Cette méditation prosaïque fut coupée par le tumulte de la chasse. La voix des chiens, une fanfare, le vloo, vloo! des piqueurs, une boule noirâtre et hérissée qui coupa le chemin et se rembucha lestement, la meute haletante, le galop de quelques chevaux, la face illuminée du marquis, c'est tout ce qu'il eut le temps de voir et d'entendre. Le gibier, les chiens et les hommes étaient trop à leur affaire pour s'arrêter au spectacle d'un avocat.

Quelques minutes après, il vit passer un cheval attardé, mais plein de feu, qui galopait par bonds en secouant le plus étrange fardeau du monde… Figurez-vous une petite maman courtaude, épaisse, couperosée, mal endentée, aux trois quarts décoiffée et traînant à la remorque une cordelette de cheveux blonds tordus avec un velours vert : la robe marron et bleue, chargée de passementeries rouges et de perles multicolores, avec des manchettes de fourrure et un boa noué en double autour du cou : telle était la comtesse de Vaulignon, née baronne de Brintzheim ; on naît baronne dans quelques royaumes saugrenus.
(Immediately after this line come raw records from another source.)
The views of a scene show one set of named points, each view turned or mirrored, and shifted as a whole, with a little noise and some points left out.

Scene 1
View 1
z66: [-22   0   4   7  -6  18  -9 -13  -7  -3  -7 -10 -11   0 -11  -2  15  -4
   3 -14  14   0   3  -1]
z258: [ -4 -15  26   0  -9  19 -19  25 -27  -9 -20  39 -29  14   1  25  21   9
  17 -19  14 -31  25  15]
z161: [ -9  -7   3   2 -16  22  -2   8 -25 -21 -20  18 -29  25  -2  22  20   2
   2 -36  12 -15  23  23]
z356: [-20  -6  24  10 -22  19 -22 -12  11  12 -22  16 -13 -20 -10 -17  -7  17
   2  -2  37   0  -1 -30]
z678: [-12  -9  23   6 -21  -6  -1   2  -6  14 -21   8  -8 -10 -27  -9  13   4
   6  12  24  -4 -10 -13]
z694: [-32  -1 -10  15 -27   8  21 -27  -2  -3 -29 -13 -10   3 -22 -11   0  11
 -14 -24  35   8 -13   0]
z104: [ -7  -1  14  16  -8   9 -25 -16 -16   4   2  12 -13 -10  -7 -20  -2 -27
  23   2   1  -1  -6 -17]
z548: [-10 -12  15  13  -6  20 -22  -2 -26 -11 -14  39 -28   4   7   4  -2  -8
  28 -25   8 -21  12   7]
z21: [-16   3   1   8 -21  21  -3  21 -20   4 -12   6 -30  31 -13  24  40  20
 -18 -14  33 -14  12  13]
z508: [-14   7   7  15 -30  18 -17 -16   5  12  -8   2 -14  -6 -15 -21   0   3
 -11   0  34  13  -6 -28]
z808: [-24   0   6   9 -12   6   2  -8  -6   9 -10 -16  -6  -2 -24  -6  21   0
  -3   3  19   2  -8  -5]
z956: [ -4  -3   4   2 -22  20  -5  -4 -16 -18 -18  10 -23  16  -6   8  10  -6
   0 -30  11  -2  19  10]
z630: [ -4  11  -9   6 -15  20  -8 -20 -16 -17   6 -17 -14  13 -10  -7  14 -34
  -4 -20  -3  17   8   2]
z311: [-25   8 -21  30 -35  19   6 -34  -9  -2 -18   4 -24  11  -8 -21 -13  -1
 -17 -27  37  11 -16 -10]
z813: [ -5  -2  -9  19 -45  13   8 -28 -16 -20 -32  28 -27  15  -5 -18 -26  -8
  -8 -39  28  12  -2  -4]
z422: [ -6   0   9   3 -23   5  -1 -13  -5  -3 -13  -5  -7  -1 -22 -12   6 -13
  -1  -6  11  10  -1  -9]
z920: [-20  -3  18   9   1  -1 -10  20 -20  25   3  -5 -10   3 -25  10  46   5
   9  22  16 -21  -7   0]
z561: [-12  10 -15  12 -46  16  11 -45   8 -16 -23 -14 -10   3 -18 -30 -21 -13
 -26 -30  26  38  -6 -18]
z692: [ -8   1   4   7 -12  16  -9   0 -22  -7  -5   5 -20  15  -9   6  20 -12
   2 -15   9  -5   8   7]
z302: [ 14 -15  31   3 -21   0 -21   8 -27  -6 -20  47 -21  -1  -6  -5  -4 -18
  29  -3   2 -13   9  -6]
z345: [ 15  -6  14   7 -28  11 -15  11 -34 -15 -14  42 -32  22  -2   6   5 -18
  12 -19   5 -10  16   7]
z455: [ 16  -9  19  -2 -29  11 -13 -10 -17 -25 -23  32 -20   4  -5  -7 -13 -27
  15 -25  -1   6  19  -3]
z286: [ -3   8 -11  15 -48   8  12 -11 -15  -4 -21   5 -25  25 -21  -9   4  -3
 -26 -19  33  14  -5  -6]
z910: [-11  -4  14   6 -16   4  -7  -7 -10   4 -11   2  -9  -5 -18 -11   9 -11
   7   1  12   1  -4 -10]
z366: [-16 -11  16   9 -20   1   3  21 -20  13 -23  18 -22  12 -21  13  28  21
   0   1  31 -23  -3   5]
View 2
z161: [-28  -8   0 -24 -14 -20  13 -31  -4  -4  -2 -17   0   4  33   8  12  16
   4   3   0   8  15   9]
z356: [  9  18 -24  10   5 -12  34  -6  -6  -6   3 -24  -6   8 -22  -3 -43  17
  -5   0 -13 -11  19 -26]
z66: [ -3  -2 -26  -4  -6 -11   5 -19   2  -8  -3 -14   2  10 -14   0   2   1
  11  -2  -6  -7  32  -5]
z311: [ 11  36 -31   9 -13 -23  30 -20   0  16 -13  -2 -15  13 -28 -12  18  22
   6   6  10  -2  21   8]
z692: [ -6   0 -10 -12  -9 -12   4 -21  -3  -7   4  -5  10   1  11   0   7   6
   6   0  -6  -3  32  10]
z561: [ 17  52 -27  11   8 -41  25 -19  26  18 -12 -27 -16  22 -42 -21  21  11
   4 -13  14 -13  16  14]
z258: [-28 -23   8 -22  -8 -10  18 -26 -17 -12   8 -13  12  -9  46  10 -22  19
  -5   8 -15   5  18  -6]
z422: [  7  13 -14   0   9 -23   6 -22  10   2   7 -16   8   6 -18 -15  -2   5
   8  -8 -11 -14  30   3]
z286: [  5  42 -11  -8  -7 -32  20 -26  -4  13  10 -13  -9   8 -12 -22  14  28
  14   2  -3  -1  18  21]
z630: [  6  15 -18  -2  -2 -18  -4 -18  16  -7  -7  -6  12  10  -6  -2  32 -10
   2 -11   5 -11  41  22]
z808: [  4   3 -26  -5  -5 -11  -2 -21  -4  -4  12 -12   4  11 -31 -13  -5   6
  26   1 -18  -9  35  -5]
z678: [  6   3 -13  -1   9 -15  10 -23  -7   3  22 -13  10  -1 -22 -20 -31  17
  16   3 -28 -13  30 -14]
z548: [-12 -19  -6   0  -3 -10  27 -23  -3   1 -11   1  13 -10  29  10 -10  12
 -21   8   0  -5  23  -7]
z910: [  7   2 -16   2   7 -16   6 -20   2  -1   9  -8  13   0 -15 -12 -12   5
   5  -3 -17 -14  35  -5]
z694: [ -3  16 -31  -1  -6 -30  18 -31   7  18  -5 -21 -19  19 -39 -19   8  20
  26   3  -2  -3  15  -4]
z813: [  0  30  -6   5   3 -40  43 -31  12  30 -14  -9 -11   0   4 -16  15  29
 -14   2  16  -6   6  13]
z508: [ 20  36 -26   8  -2 -13  23  -5  -7  -5   6 -16  -3  10 -32  -9 -17  14
   2  -2  -9 -10  29  -5]
z21: [-22  10  -7 -33 -29  -9   4 -22 -28 -14  18 -15  -5  11  13   0   0  25
  29  11 -15  16  21  11]
z104: [ 17  -1 -20  17  11  -7  13 -13   6  -1  -2  10  23  -7  -8  -5 -11  -3
 -15   0  -8 -21  44  -7]
z345: [-10   2  13 -10   4 -21  20 -26  -4   3   6   1  19 -14  42  -3  -2  19
 -18   4  -6  -5  22  15]
z455: [ -3   6   7   3  21 -32  22 -24  20   7  -3 -15  18  -8  26  -5  -3   6
 -25 -11   0 -18  21   8]
View 3
z694: [-44   8  18  -5 -20 -12  -6 -13 -23  43 -10 -11   5 -11  10 -12   5  -9
  -3  -5 -10  29 -11  10]
z920: [-11   8  12  28   6   2 -26  29 -20 -23 -15   6  -6  25   1 -16  -6   9
   2  18 -11  -5  -5  -2]
z508: [-22  16   2 -13 -11  10  19  -7 -13  26  -7  -1  -2   0  -1   1 -11 -16
  -2   2  -9  -8  -3  12]
z311: [-45  11   6 -23 -27 -10  17 -36 -13  33  -7   5  -7 -15   9  -8  -1 -11
  -4  -9 -14  24 -15   3]
z813: [-54 -20   5 -31 -41 -21  22 -33  -7  21  -3  -6   1 -21   5  -3  -1 -28
   4   4 -11  28  -5 -10]
z302: [-23 -46   4  -8 -34 -11  15  14  -6 -30  12   6  -7  12 -10   8  -8 -26
  11  29  -3  -5  15 -16]
z366: [-39 -10  18   6 -10  -7 -16  27 -25 -19 -20 -12   1   5   2 -19 -11   2
  11  11 -21   0 -12 -15]
z678: [-26  -3  12   6  -9   7   1  26 -26   6   4 -10  -4   7  -1 -10  -4  -9
   6  16   2  -3   1   6]
z692: [-20 -12   7   5 -18 -18 -12 -11   0 -11 -21   9   6  14   2  -2  -3 -15
  -3  17 -18  11   1 -11]
z104: [ -3  -9   2   5 -22  -5   9  -6  -3  -1  14  25 -13  21  -4   9   1 -16
  -6  20   3   2  13   9]
z910: [-16  -6   7   6 -16  -3   1   4 -12   7   2   3  -2  12  -1  -1   0 -15
  -2  17  -1   5   6   4]
z561: [-38  12   2 -20 -22  -4  20 -45  -4  61  -8 -12  11 -19   6  -1   7 -33
  -8   4   4  29   0  15]
z808: [-18  12  12  13  -5  -2 -13   3 -18  16 -10   0   1  11   5 -10   2  -5
  -3  10  -4  11  -3  10]
z630: [ -9   0  -2   8 -15 -18  -8 -40  14  11 -18  15  10  13   6   4   7 -25
 -13  23  -3  26   8   2]
z956: [-28 -23  10  -4 -27 -26 -11 -14   3  -2 -23  -2  17   5   1   3  -3 -26
  -1  15 -22  16   1 -15]
z548: [-21 -40  14 -11 -44 -30   0   1  -5 -22   1  19  -5  16  -4  11 -11 -16
   0  10 -29   2   4 -18]
z422: [-21  -3   6   4 -14  -4   2  -7  -8  19  -5  -5   6   5   1  -2   3 -21
  -2  20   4  13   7   7]
View 4
z302: [  2 -24 -12  -3  18   4   7 -10  20 -16  12   3   2 -10 -36   8  30 -15
   2  11   4  12  -4 -15]
z678: [  2 -15  15   4 -17  10  29   8 -15 -11  18   2  -8 -14  -3   5   1  -4
   1  27   7  14 -11   1]
z692: [  0  -7 -10 -10   8 -18  15  14  11 -23   5  10  -2   1 -13 -15  -4 -16
 -23  18  13  -1  -2  15]
z956: [  5  -4  -2  -6  18 -23  17  -5  24 -24   8  16   1   7 -12 -12  -7 -16
 -22  22   1  -5  -4  22]
z422: [  3   0  17  -6  -8  -1  26  -1   2 -16  20   6  -2   6  -5 -24  -9  -8
 -11  19  11   2 -15   2]
z286: [ 20 -16  28 -11  -4 -24  32  -3  12  -6  40  20 -10   3  16 -22 -20 -21
 -15  11   2  -5 -15  20]
z694: [  4  -6  39   3 -12 -26  45  -7  -1  -6  32   9  11   2  16 -19 -25  -6
 -25  29  13   3 -16  29]
z920: [-10 -13 -12  -3 -18   6  18  50 -26 -21  -4   6 -13 -20  -5   9  -2  -7
 -18  30  18  14   0  13]
z910: [ -1  -5   8  -3 -10   1  24   4  -4 -15  13  -1  -1  -2 -11 -14   0  -6
  -9  21  16   9 -11   1]
z161: [  0 -10 -12  -3  29 -31  13   3  28 -30   0  24   4   0 -14   2  -6 -19
 -33  25  -3  -4   6  32]
z561: [ 21   4  44 -13 -12 -25  45 -31  15  -4  47   1   1  23  14 -53 -26 -11
 -10  13  12 -10 -27  14]
z548: [ -3 -20 -18  -1  24 -23  15 -11  26 -19   4  -5  15 -10 -30   3  20 -14
 -15  20  18   9   4  11]
z104: [ -3 -11  -5  -9  -5  -1  21   1   2 -10  14 -19   7  -1 -23 -26  16 -10
  -4  11  35  10 -10 -13]
z258: [ -3 -21 -28   2  28 -16   7   5  22 -30  -9  14  -2 -17 -28  26  14 -17
 -15  30  -5   6  12  25]
z455: [  8  -8   1  -6  24  -6  11 -27  32 -20  16   8   5  12 -31 -16  13 -15
  -5   8  -1   1  -9 -11]
z356: [ 10 -11   9   3 -18  -6  41 -26  -1  -9  20 -28 -10 -14  -4   0   4  -3
  15  38  13  11  -8  19]
z21: [  9 -15 -14  -9   4 -28  20  29   5 -26   3  23 -19 -14   8  10 -17 -21
 -26  31  -4  -4   7  48]
z366: [  2 -26   3   3  -1 -10  23  23  -6 -16  10  20  -9 -24   0  26  -2 -14
 -16  31  -2  12   1  26]
z808: [ -3  -2  14  -3 -19  -3  32  19 -16 -16  13   3  -3  -3   4 -16 -14  -4
 -17  27  19   6 -12  15]
z813: [ 18 -22  30  -8  16 -36  32 -35  34  -1  45  11  11   6   0 -22  -4 -22
 -14  10   7  -1 -13  14]
z508: [ 15  -8  11 -10 -23 -11  37  -9  -3  -7  27 -19 -18  -5   7 -23  -7 -10
   8  24  19   2 -14  16]
z66: [ -5   2   1  -4  -6 -13  30   5  -1 -21   6  -4   5   3  -7 -21 -11  -6
 -20  28  21   2  -7  21]
z345: [ 10 -25 -16 -12  29 -16   3  -1  32 -19  13  18  -3  -5 -27   1  17 -26
 -12   6   0   0   1   2]

Which points are out of place in each view (at most two, in the order of its rows)? Write none if all are in place.
view 1 => none
view 2 => z311, z813
view 3 => z104
view 4 => z286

Mainfroi la reconnut sans la connaître : « Allons! dit-il, le poste est bon : un peu de patience, et Marguerite viendra se faire passer en revue. » Mais au bout d'un quart d'heure il supposa qu'on l'avait mal informé, que la fille du marquis n'était pas sortie et qu'il n'avait plus rien à voir dans ces parages. Il s'orienta de son mieux et reprit la direction du villard. Déjà l'épaisseur du bois sensiblement éclaircie montrait la lisière, et il pressait le pas pour se remettre en plaine, lorsqu'au détour d'une avenue il vit une amazone du plus beau style en costume Louis XIII. Grande, svelte, souple, imperceptiblement abandonnée, elle ondulait aux allures d'un fort cheval de demi-sang. La main gauche qui tenait les rênes reposait négligemment sur le pommeau de la selle, la droite pendait avec la cravache sur l'épaule de la monture. La fière simplicité de l'habit rehaussait la beauté un peu sévère du visage ; les gants de chamois, trop longs et trop larges, étaient ceux d'une vraie grande dame qui se gante pour protéger ses mains et non pour les montrer aux passants. Mainfroi s'arrêta net et attendit dans une contemplation recueillie cette belle déshéritée qui regardait vaguement le paysage sans rien voir. Lorsqu'ils furent à dix pas l'un de l'autre, le jeune homme s'approcha d'elle et salua avec grâce ; elle répondit d'un air froid, mais sans témoigner plus de crainte ou d'étonnement que si elle avait été abordée par un inconnu dans le salon de son père.

« Mademoiselle, dit-il en s'efforçant d'être brave, vous avez perdu la chasse?

— Non, monsieur, je l'ai laissée.

— Je comprends ; on allait d'un si terrible train…

— Oh! ce n'est pas cela, mais la chasse m'ennuie parce que je la sais par cœur. Toujours la même chose!